Above the plaque was my pod’s status light showing a healthy, solid green. I looked along the row of pods left then right. Only two other lights showed any sign of life—the ones directly to the left and right of me. The left-hand pod was a solid red, the right one a flashing red like the blinker light on an old-style human-driven car. I hauled myself over to the right-hand pod, maintaining a handhold at all times so I didn’t float off. I couldn’t see past the grimy canopy so I wiped the info plaque, reminding myself which side she was in. It was this one, not the left-hand pod.

Katherine M. Alves

DOB 14-Mar-2043

United States of America

Colonist JA-01016

I’d known Kate for three years prior to stasis. The Juno Training Facility, Johnson Space Center, Houston in March 2067 was where I’d met the pretty, petite mid-twenties primary school teacher. Her tan skin, dark hair and beautiful warm smile made her easy on the eye. Since then we’d been good friends and nothing more, although a latent spark never seemed far away. But Juliet still dwelt in my heart, my loyalty to her blocking any romantic inklings I may have had.  I thought back to the last time I’d seen Kate—March 2070, thirty days after leaving Earth orbit. As she’d stood beside her pod, she’d looked small compared to the bulk of the one-size-fits-all capsule. I’d smiled, feeling at home in her eyes. She returned a nervous grin and exhaled.

“You’ll be
fine
,” I’d reassured.

“I’m scared, Dan,” she’d replied. “I’ve got all these butterflies in my tummy.”

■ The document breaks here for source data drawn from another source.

Every row gives one point. A path goes straight from each point to the next, and from the last back to the first. The post is the endless flat space through its rows: a point in 2 columns, a line in 3, a plane in 4, and so on, so that a path can go around it. Count how often the path circles the post. Going back the other way cancels.

Post (2 x 3):
[[ 0.07 -1.67  2.29]
 [ 2.02  0.29 -1.44]]
Path:
[[ 3.64  1.70  1.66]
 [ 2.84 -2.32  1.48]
 [ 0.06 -3.95 -0.51]
 [-2.68 -2.95  2.87]
 [ 0.99  2.01 -1.88]
 [ 0.57 -0.71  2.69]
 [ 2.06  2.44 -1.88]]
Times around: 1

Post, 8 rows:
[[-1.24 -1.44  1.84 -2.19 -1.62 -1.32  2.45  0.41 -1.24]
 [ 1.59 -2.68 -1.67  1.14  1.15 -0.14  2.31 -1.08  4.66]
 [ 0.97 -0.25  3.78 -4.22  0.73  1.66 -3.55 -1.72 -0.62]
 [ 1.12 -1.70  0.55  0.19 -0.83  2.02 -0.51 -3.00 -0.01]
 [ 2.12 -4.34 -2.46  1.79  4.85  2.27  2.32 -0.81 -1.84]
 [ 0.67 -1.56  0.79 -0.41 -2.08  2.70 -2.43  1.33  1.26]
 [-0.86  0.41  5.99  0.36 -2.64 -0.80  0.74  0.71  1.78]
 [-2.08  0.41  2.61  0.54 -0.81 -2.86 -3.76 -1.22  3.95]]
Path, 13 rows:
[[ 2.52 -2.78  3.71  1.69 -4.61  3.07 -0.14 -2.48  3.74]
 [ 3.29 -3.25  0.92  1.54 -1.72 -2.37  1.54 -2.35  5.60]
 [ 1.04 -0.29  1.99  0.86 -2.23  0.71  2.81  0.48  0.73]
 [ 1.17  1.31  2.75  2.39  1.64  2.22 -0.15  0.60  4.19]
 [ 4.29 -0.45  0.52 -3.61  0.12  0.80 -3.68 -1.20  1.78]
 [ 1.81 -2.89 -1.23 -2.19 -2.17  0.97  1.73 -1.49 -0.21]
 [ 3.14 -1.06  1.40 -0.06 -0.36  4.42 -1.18  0.17  1.07]
 [-1.28 -0.02  1.55  0.93  3.54  3.94 -3.11 -1.80 -2.26]
 [ 0.53 -0.73  0.94 -3.05 -0.03  2.94  1.37 -1.97  4.01]
 [ 1.19 -0.61  1.80 -1.64 -0.19  1.53  1.43 -2.26 -0.17]
 [-0.22  0.96  3.54  0.35 -0.54 -1.76 -1.31 -1.31  0.41]
 [-0.85  0.40  0.02  0.09  1.56  0.71  0.84  0.44  2.19]
 [-2.52 -1.79 -0.02 -3.16 -1.32  2.09  0.07 -0.99 -1.62]]
Times around: 1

I went over, placed a hand on her shoulder. As we made our farewells, we’d held each other, Kate resting her head on my chest for comfort. This good, kind woman, with noble aims and a love for teaching and children was traveling across the stars to make the new world a better place than the old.

“Just lay back and relax. Think of something nice and breathe deeply. It’ll be just like the appendix operation you told me about. One minute you’ll be awake. The next thing we’ll know will be waking up at Aura. You’ll sit up, turn your head and I’ll be there smiling back telling you good morning.”

The noise snapped me back to the present. Sounds of a struggle coming from Kate’s pod—first a
thump
on the canopy, followed by a series of intermittent, dull
thuds.
I rubbed and scraped at the years of dirt on the plexiglass. What it revealed shocked me.